The researchers believe that because h8F4 targets the HLA-restricted peptide PR1/HLA-A2, which is expressed in cancer cells and cancer stem cells, this novel BiTE antibody could potentially provide a safer and more potent treatment option for patients with aggressive myeloid leukemias that will improve upon currently available highly toxic standard therapies.
Focusing on h8F4
The collaboration between Astellas and MD Anderson focuses on h8F4 technology. Molldrem will lead these research efforts with Carlo Toniatti, M.D., Ph.D., executive director of MD Anderson’s Oncology Research for Biologics and Immunotherapy Translation (ORBIT) platform.
“Current treatments for aggressive leukemias are often toxic,” Molldrem noted. “We desired to develop a safer, yet more potent, therapy for these aggressive cancer types that currently have poor survival outcomes. Unfortunately, advancing novel discoveries from the laboratory to drug development has been historically challenging. We hope that this important collaboration will allow us to deliver much-needed antibody-based treatment to the patient’s bedside more quickly.”
“h8F4 has a radically novel anti-tumor activity and this collaboration provides MD Anderson and Astellas with a great opportunity to potentially deliver a first-in-class antibody drug to patients with AML,” commented Yoshihiko Hatanaka, president and CEO of Astellas. “Astellas continues to focus on developing novel therapies in areas of unmet medical need through in-house developments and external collaborations.”
While monoclonal antibodies are very common in oncology, generating antibodies against HLA-restricted peptides has proven difficult. To develop viable antibody drugs, MD Anderson created ORBIT for its Moon Shots Program, to centralize this type of research. The program is an ambitious initiative to accelerate the conversion of innovative scientific discoveries into clinical advances and significantly reduce cancer deaths. The program is fueled by exceptionally broad collaborations and underpinned by state-of-the-art resources. Researchers expect that with the discovery of new paths to prevention, early detection and treatment of cancers, new ways to reshape the way all other cancers are attacked will come to light.
“This is an outstanding addition to MD Anderson’s Moon Shots Program to deliver accelerated solutions for cancer treatment,” said Ronald DePinho, M.D., president of MD Anderson. “These are exciting times for cancer drug development and I’m proud that eminent scientists like Molldrem and Toniatti are leading the way. While it’s true that myeloid cancer has not responded well to standard therapies, this novel solution looks promising.”

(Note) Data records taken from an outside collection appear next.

Each row of numbers belongs to one of the nodes below and depends on some of the facts about them. Some rows are named. Which node is each other row?

Some facts about the nodes:
Ψ: points at; α: belongs to class
flubol | Ψ vizis | α c
stabru | Ψ dufutrun drikuplur bredrak | α a
lidefon | α c
mafle | Ψ nagri | α b
kubak | Ψ breladrem tesedrul gadruk | α a
dridro | α a
voskan | Ψ skorer dreklotruk | α a
flaplin | Ψ zefin | α b
sife | α c
fadras | Ψ dridunel | α b
nagri | α b
triru | Ψ drikuplur | α a
skolus | Ψ ploklin | α a
gidro | Ψ stedrun | α a
tadran | Ψ koskek graster | α a
sazor | Ψ lidefon debu driplur | α a
poklen | Ψ stotru | α b
raflomi | Ψ ploklin | α a
kogol | Ψ bredrak | α f
kiflok | Ψ skerasto | α b
debru | α g
nugrul | Ψ kiflok | α a
grusa | Ψ stuskon bopo | α c
plistokon | Ψ nugrul bopo | α a
grupul | α a
skereze | α b
studos | Ψ ploma zefin | α d
mevigru | Ψ skodroplim | α a
letrubre | Ψ fadras kebil | α c
mafa | Ψ skerasto | α c
soskul | α c
skodroplim | Ψ nadamu gadruk kikurul | α a
dodri | Ψ tesedrul | α b
breso | Ψ nugrul vurin skorer kiflok | α b
stifla | Ψ ploklin greki | α e
litrugur | Ψ mosufol debu guve tebiben driplur | α a
naril | Ψ breladrem kledrak | α a
graster | Ψ vizis | α b
skazar | Ψ skerasto | α a
kludro | Ψ brote | α b
gadruk | α a
dreklotruk | α c
plura | Ψ stape | α c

Other MD Anderson Moon Shot programs focusing on cancers that are especially lethal, include lung cancer, leukemias (CLL, MDS-AML), triple-negative breast cancer, high-grade serous ovarian cancer, prostate cancer and melanoma. Earlier this year The University of Texas MD Anderson Cancer Center and announced a multiyear research collaboration with AstraZeneca to conduct multiple, parallel clinical and clinically related studies in ovarian and other gynecologic cancers.